= Rafael Salazar Motos =

Spanish flamenco singer

Rafael Salazar Motos, better known as the Calderas de Salamanca was a singer (cantaor) of copla and flamenco. He was the brother of fellow singer Rafael Farina, uncle of singer Diego el Cigala and great-uncle of pop-singer Tamara.

== Life and career ==
Motos was born in 1919 at Martinamor, Salamanca into a Salamanca Roma family to Jesusa Motos and Antonio Salaza Motos, was a cattle dealer. He began his career around the age of ten singing in the bars of Salamanca's Chinatown, accompanied by his younger brother, Rafael Farina. The first name of the older brother is Rafael and that of the youngest, Farina, is similar but composed: his name was Rafael Antonio).

He became known in Madrid while acting in Los Gabrieles in 1949, in the tribute or to Juanito Mojama, at the Alcalá Cinema. He was then hired in Concha Piquer's company, which led him traveling for a year in Spain and then to various countries in America. He also worked in the Rafael de Córbova company. He appeared in the inaugural group of the Madrid tablao Las Brujas, in 1960, where he performed on the same stage in 1961, 1964, 1965 and 1966. He used to reside in the Madrid neighborhood of Lavapiés, closely linked to flamenco during that period. He toured with the Antonio Gades ballet in 1961, 1964, 1966, 1967 and 1969; From 1962, he did tours with María Albaicín.

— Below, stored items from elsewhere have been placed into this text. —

Each row is where one point has got to under a steady rotation. How many steps took it there?
The counts run from 0 to 637.
[  3  40   2  -5  -7  -4   8  -4  -7   8  -9   2  -8  -2   5  -7  17  -6
  -4  -5  10 -18  20 -13  11   5   5  10  -4   4   1  15   1  21  -4  -9
  -8 -17  -1  -5   6 -16  -5   5 -17 -11   4  -9] -> 226
[  2   6 -18   1  -6  20   5  -9  -3  21 -22   9   4 -25  -8 -12  13  -7
  -7  -6   7  12  -2  -1  -5  -9  11  12 -17  13 -22 -18   2   2   2 -10
   6  -3  -9 -25  -6  -5   3 -12 -16   0  -2   7] -> 159
[ -2  20 -11 -14 -15   4   0  13  -6  25  -4  -2  11   6 -15 -17  -4 -11
 -11  -2  14  -3  12   1   8  22   9  15   1   2 -21  12   6   0  -1 -13
  -4  -2   1   1  15   1   4   9   4  -8  19  18] -> 178
[ 12   7 -11 -12  10  15  15   7  -4  17  -2  -1   0  12   6  -7  -7 -16
  -1  -1  -8  20   4 -13  14 -11  20   8  -8  -4 -17   7  -2  21  -3  -5
   5  13  -1  -2  -4  -9 -19  -4   2  18   7  28] -> 366
[-13  16   7 -12  21 -12 -13 -25  15  -4 -15  11  -6  -5  12  -4   7 -17
  -5  -6   0  12  11   5  -4  12  -8   7  -4   2   3  23  22  15  -3 -10
  -8  11   2 -23   5  -2  -6  -1 -11 -13 -12  23] -> 555
[ -3   5  -7   9  -5  -8  13  -3 -18   0 -10   2   3  -7  15 -13   8 -13
   5   8   5  15  16   8   4   1   4  -5 -29  -4  -2   6  10  15 -13 -13
 -21   6  12 -17  -7 -15   9  -1 -22 -12  -7  -5] -> 193
[  4  22  -8   0   8   1  12  -6 -13  -2 -13   9 -20  -6   6  -1  12 -17
 -18   0  -2  10   8  -1   8  -8  -4  -1 -25   4   1   8   9  32 -18   1
  -3   4 -10 -16  -3 -10  -6 -20 -15   0   5  12] -> 608
[  1  14   7  -3 -16   5  -9 -15   7  20  -6  -1  -6 -10   3  -9  -2 -12
 -14   9 -11   7  13 -19 -13  17  -9   6 -11   0  -8   8 -11   7  -9   1
 -28  -5 -13 -25  -6  -9  10   2  -4  12 -10  20] -> 504
[ 26   4   3  -1   7  16  12  -5   5  21 -12  10   8 -13  10 -11   7   4
   3   4   3  10  -1  25   3   9  17  16   7 -29 -20  -5  10   8   7   5
  -2  15  -1 -11  11  -6  -7   7  -7  13   0  14] -> 285
[ 15  -3  -1  -1 -15  30   7  -3   5  12   0  10  10 -10   8 -17   5  -5
  12  -2  -9  13  22 -12   0  -7   9  14   5 -17  -9  -2   5  -2  -5  -1
   5  10   6 -20   0 -21 -19  -5 -15  18 -12   9] -> 568
[  5  17 -22  -3  -6  10   4   7  -2  -1 -23 -11  -5  15 -16  -6   5  -4
  -3 -14   7   6  13  -4  11  18  28   2  -3   1 -14  -5 -10  18 -16 -12
   2   1  -5  -6  -5 -19 -12   6   4   0   9  21] -> 125
[-10  16   7  -6 -13   4  -2 -17  14   7 -20  25   0 -19  -1 -20  10  -4
  -8  -1   7  -5  15  -5 -10   8 -13   8 -13   9   3   6   8   5 -10 -12
  -7   3 -10 -22   1  -4   1  -8 -20 -15 -10  -5] -> 557
[ 13   9 -11  -6  -3   0   4   5  11  20 -21  11   6  -9  11   4   2   2
   5   6   6 -11  -4  23  19  -6  14  -9 -18  10  -1   4  24  26  -3 -20
 -17  14 -16  -7   1 -11 -12  -8  -6   3  -4   1] -> 244
[  8   5 -18  -4  -7  17   5   0  -3  20 -18   5  -2 -17 -12  -3  -4  -9
  -7  -6   4  18 -12   0   6 -14  22   9 -10  -1 -26  -6   9  14   5 -11
   2   5 -12 -20  -8 -10  -5 -15 -12  -6   3   4] -> 160
[  7  -9   8   3  -6  16 -11  -4   5  31  -4   6  16  -5 -18 -16  -3  -9
  -9  -9   8   8  12   1  12 -10   4  11  -4   0 -19  -1   7  22   0 -23
  -9  12  -4   3  12 -12  -4 -14   7  -1  -2   9] -> 213
[  5  20  -6 -15  13   9   1   0   1  -1 -21  12  -9 -17   1 -13  13 -20
 -14 -15   4  16   8   1  -9  -4  -4  23  -3   1  -6   4  17   9  -3  -5
   8   6   0 -25   7  -1  -3   1 -17  -4  -4  18] -> 357
[  4  13  16  -2 -10   8   6 -11   1  30   5  15   6   1   0 -36  -6 -11
  -6   8   2   8  17 -33  -9  10   4  -1  -2 -12 -12  -4  -9   9  -4  -6
 -17   1  -9   7  -2  -6 -11  -6   6   2 -15  10] -> 16
[  0   6   2  -4  16  -5   1 -21   3  10   8  13  10   9  17 -10   3  -7
   5  -6   1   0  14   4  11  15 -20   8 -11 -16   8  35   7  24  -2  -8
  -9  21   0   4   7 -15  -3   3  -8   1 -11   6] -> 350
[ -8   1 -17   6  -6   8  -4 -13  14  16 -19   3  -7   1   2  -5   3 -19
 -18   7  -5 -13  30  10  10   1  -3 -14 -11   9  -6  -1  15  10   0  -5
  15 -16 -16 -11   0  -4   3   0  -5   0 -10  24] -> 458
[ -7  13 -18   0   9   2   6  -2  12  -5  -7  12 -15   8  14   1   3 -10
   0 -11  -6  17   2  -6   0  10  -6   5 -12 -10   7  24   1  15 -11   5
   3  21  -2 -22  -8 -23  -9  -1 -13  18   1  13] -> 403
[-10  17  -2   9 -17 -11   8  -6   0  34   9   1  -1   2   3 -16  -2  -9
  14   5   3  -5   7 -17  -5  28 -13  -3 -19 -10  -1  16   1  14  -5  -8
 -19   5 -15  -6  -7 -21   7   5  -4  14  -7   3] -> 299
[-10 -10 -16   4  -6   5   6 -26   0  28   7  -1  23  10  -3 -10   0 -10
  -9  -1  -1   8   9  -3  -4  21  -5   5  -5 -12  -9  12 -11  -5   2   3
  -3   1 -10  -6  -7 -18  20   0  -7  16 -15  11] -> 301
[ -1  10   2 -16   7   5   3 -18 -11   6  -5 -14  12   3   1  -5  14 -13
 -10  -6   4  22  17  -1  -8  -1  13  29  -3  -4 -17  11 -15   3  -8   1
 -14   1  23 -19  10  -5  -2  -2 -13  -6 -12  23] -> 471
[-28  10 -13  -4   0 -15  13 -29   5  19  -9  15   4   0   2 -15   2 -15
 -14   5  14  -5   5  -9  10  -6  13   2  -9  13  -5  10  10  21   5  -9
  -4 -15 -16   7 -12  -5  -2 -17 -10  -9  -1   3] -> 511
[  6  15   0  15 -22  -2  13  -4 -13  26  13  -4   8   3   2 -21   4  -2
  -5  16  12   7   8  -8   7  24   3  -8 -12 -13 -18   0   1  10 -14   1
 -21   7 -11   0  -2 -14   6 -15  10   7  17  10] -> 131
[ -2   3 -11 -21  15   9   0 -17   5  -9 -25  16   5  -3  -3  -7   6 -17
 -27 -14   7  19   2  10   9  -3   6  12  -1   3  -4  15   8  21   1  -8
  -5   9   1  -8   1  -6  -4 -12  -8 -21  -4  11] -> 108
[-18   9  -7   3  -7   4   6  -7   9  17   2   8  18  -1 -14 -22  10 -19
   1 -18  20  14  15 -14  -1 -13   2  21  -3  11 -10  12  -4  12  -8 -15
  -8   5  13   3  -2 -10   2   1  -4  -8  12  -1] -> 62
[ -2  18   4   7  10 -15  17 -19   4  -2   2  12  -3   5  26  -2  16   3
   8   3   2  16   4   6   7  12   9   0  -7 -21  -1  19   7  15 -13  10
 -12  21   5  -8  -6 -17 -11  -8  -6  -1   2   8] -> 235
[ 16  17  -7  -6   7   3   2  15   9  10 -26   9  -8   5   7  -3   2 -12
   1   1   9  -4  -1  16  10   5  15 -13 -25   7  -4  -2  15  24 -10 -15
 -16   8 -17  -6   8 -11 -16   6   2  -2   2  16] -> 492
[  8  -5 -19 -19   4   5   8  -5 -16   9  -7   5  18   3  10 -21  -7 -24
 -10   0   7  21   1  16   8   6   5   1  -4 -15 -13  18   7  12  17 -23
 -18  19  -3   0  -4 -10   6  11  -7 -15  -5   5] -> 596
[  6   0  -6 -13  12  -2   3 -15  -1  14   7   4   5  12  19 -11  -2 -14
 -11  -2   0   3  -1  10  10  11  -8   9   1 -24   5  32  12  29  21 -12
 -11  19  -7   1  -4 -12   0  -1  -7  -4 -11   2] -> 349
[ -7   9   4   7  15  -5  -2 -16  12  23  10   0   5  21   3  -9   2 -12
   6 -15  14   0  12 -11   6  -4  -3   9  -3 -11 -14  12   9  25   3  -6
   8  -3   2   8  18 -25 -16  -9  -6   3 -13   8] -> 465
[-21  13  -8  -5 -27  10   6  -2  13  14  -9  21   9 -16 -13 -27   6 -12
  -9 -14  13   3  13 -12  -3   2  -2  16  -6   8  -1   6   3   7 -11  -9
  -5   0  -1  -3  -3  -2   5  -6 -19 -11  11  -7] -> 310
[  3  19  -5  -7   9   6   5 -10   4  11 -26  23 -15 -11   1  -1   5  -7
  -3  -2   3  -3  -2  -8  11  -9   8   2 -11   1  -6   5  15  31   6 -14
  11  -2 -18 -14   0 -15 -15  -8 -20 -11  -9  -8] -> 359
[ -8 -18  -3   4  -3  12  -8 -10  17  31   3   0  24   5  -7 -18  -8  -5
   7  -1  -1   6  15   2   2   3  15  14   8  -9 -17  -6   7  -4   4  -6
   4   6   2  -6   3  -9 -11  -7   2   7  -9  31] -> 417
[  0  12 -11   6   0  -3   4 -20  -5  11 -14  -9   7  -7   1  11  14   4
  11   6   1  -8  15   6  12   4  19   2 -14  14 -19 -17  14  12  -5  -4
   0  -9 -10 -28  -2 -10  -8 -13  -8   1  -9  22] -> 574
[ 13  -8  -2   6 -10  22  -8 -11  14  20  -9   5   7 -11  -5  -6   2   0
  -9  -8  -7   9   7  23  -2  17 -10  13   3 -19  -8   0   8   3   5   2
   2  13 -10 -20   5 -12   3 -10 -14  16 -10  22] -> 453
[-11  15  -8  -2  -2   1   3   1  10  19 -22  12  -7   3 -10   0  -2  -8
 -14   4  -7  -6   8   6  16   4   2 -11 -29  18  -6   6   5  20 -22  -6
   5  -2 -13  -6   1   1   1  -7   0  -1   9  26] -> 209
[ 16  12   5   3   9  -3  10 -15   2  10   0   1   1   1  18  -6  14  -7
   6   2  -2   0  15  -3   3  -2  14   5   3  -6   6  -8  11  19  -3  13
   0   7  -8  -8  -9 -12 -24 -14  -6  24 -10  38] -> 368
[ -3   5 -16  -5  -3  14   5 -12  -1  23 -10   1   4   9 -10 -22  -2 -17
 -17  -6   4  10   6  -8 -14  26  -5  11  -7 -12 -12  -3 -18   1  -6   8
   2  -2 -13  -3  -6 -13  11  11   1  17  -8  24] -> 53
[  7  19  -2  -6  20 -12  20   2 -12   2   7  10   5   1  16 -13  11  -9
   3   0   9  18  -1   9  12  11  14  11   3 -21  -8  13  17  15   1   2
   0  24   5   0  -3   0 -13  -5  -3  -1  21  15] -> 482
[  3   9   8   3 -10  15  11 -13  16  15  -1  23   7 -15  23  -1   0  22
   7  12 -14  -4   2  10  14   7   9   2 -15 -16  -9  18  10   0  -5   7
  -4   9   0 -20   8 -13  -9  -3 -10  10   0  -4] -> 485
[  5  -5  -7 -12   4  12  11 -20 -16  23  -3  24  21  -6  11 -28  -5   0
  -7  14  -1   4   0  -2   6   9  -1   1 -19  -8  -6   9  -6   2  13 -12
 -13  15  -9   1  -8  -3   5   7 -10  -2 -12   0] -> 149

Salazar Motos died in 1986 in Madrid.

== Discography ==

- Rincón de Puerto Real, Tientos (1962)
- Compare This Boat Is Mine (1971)
- Flamenco: Calderas de Salamanca (CPM) (1978)
- Calderas de Salamanca and Rafael Vargas (1978)
- met a man and others (1993, M60)
- Flamenco art: Sabicas / Calderas de Salamanca (1994)
- Farina Brothers Dynasty (1994)
- Designation of origin (1999)
- Atlas of flamenco singing (2011)
- Gypsy flamenco: tangos and bulerías. Vol. 2 (Piros / Dienc)

== Bibliography ==

- Ríos Vargas, Manuel (2002). Signature Editions, ed. Flamenco dance anthology . p. 200.
- Diéguez Gallardo, Fco. (2012). History of a tablao: Las Brujas.